Foundation

Sep 2, 2021

During the late summer of 1941, Isaac Asimov began work on his transcendent masterpiece Foundation. He has described on many occasions how he decided to take the lessons of Gibbon’s Decline and Fall of the Roman Empire and apply them to the future of the galaxy writ large. It sounds simple enough, but it was a 21 year-old Jewish writer living in Brooklyn who got there first. And it changed science fiction and began moving the genre from BEMs and into more thoughtful extrapolations of where life could be going.

The plot basically involves the creation of a psychohistory by a scientist/psychologist named Hari Seldon. Psychohistory is a tool by which Seldon hopes to quickly return society from a dark age that he sees following the Galactic Empire’s collapse. Anticipated challenges are set up and the overcome by the Foundation, the vehicle of Seldon’s plans for a rebirth of civilization. As each challenge is overcome, the now dead Seldon shows up as a hologram to congratulate everybody.
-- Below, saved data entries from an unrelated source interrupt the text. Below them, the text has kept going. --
Each row comes from the steps of one path. Every step used is in the known rows, and no mark comes twice. Write the path behind each row, first mark first.
Known rows:
fidab > zaki > vamav: [-1.17 -0.17  2.17  7.13  1.16  5.83 -0.90  0.11  0.67  2.01 -4.71  0.88
  1.23 -0.04  1.03  1.72  1.23 -5.26 -3.62]
fidab > zaki > vamav > nove > tuvak > direp: [-1.79  1.54  2.87  5.57 -2.35  4.72  1.22 -0.71  1.36  0.09 -3.31 -0.56
  0.66 -0.82  2.91  1.83  2.46 -5.95 -3.63]
fidab > direp > tuvak > zaki > vamav: [ 1.46 -0.03  3.49 -0.69 -1.00  4.68  2.20 -5.08  0.91 -0.94 -1.06  3.11
  0.94  0.93  3.21  5.58  2.45 -1.09 -1.74]
fidab > direp: [ 0.94 -0.90  1.77 -1.66 -1.82  0.88 -0.56 -2.13  0.72 -1.89 -1.37 -0.26
  1.41  0.62  2.74  5.68 -0.03 -1.12 -1.31]
direp > fidab > zaki: [ 2.10 -1.60  2.49  3.25  3.54  0.35 -1.58 -2.82 -1.23  5.03 -1.62 -1.06
  0.27  0.66  1.30  0.58  3.46 -1.91  1.70]
nove > vamav: [ 4.39 -0.39 -0.14  1.80 -3.70  1.17  0.68 -0.76 -1.36 -3.18 -2.43 -1.34
 -0.74  4.93  0.80 -1.11 -2.30  0.03 -0.92]
zaki > vamav > nove > tuvak > direp > fidab: [ 0.44  0.06  3.52  1.66 -3.30  0.77  4.95  0.47 -0.04 -1.50 -2.10 -3.62
 -0.12  1.03  3.18  0.87  4.43 -1.65 -5.28]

In terms of style, Asimov also moves SF from an almost exclusive action oriented form, to stories dominated by people having conversations. The fascinating part is how Asimov makes these conversations so engaging and interesting. It’s just one of a number of things that make the Foundation stories such a great read, and why they hold up so well to this day. And why I’m so looking forward to reading the Second Foundation.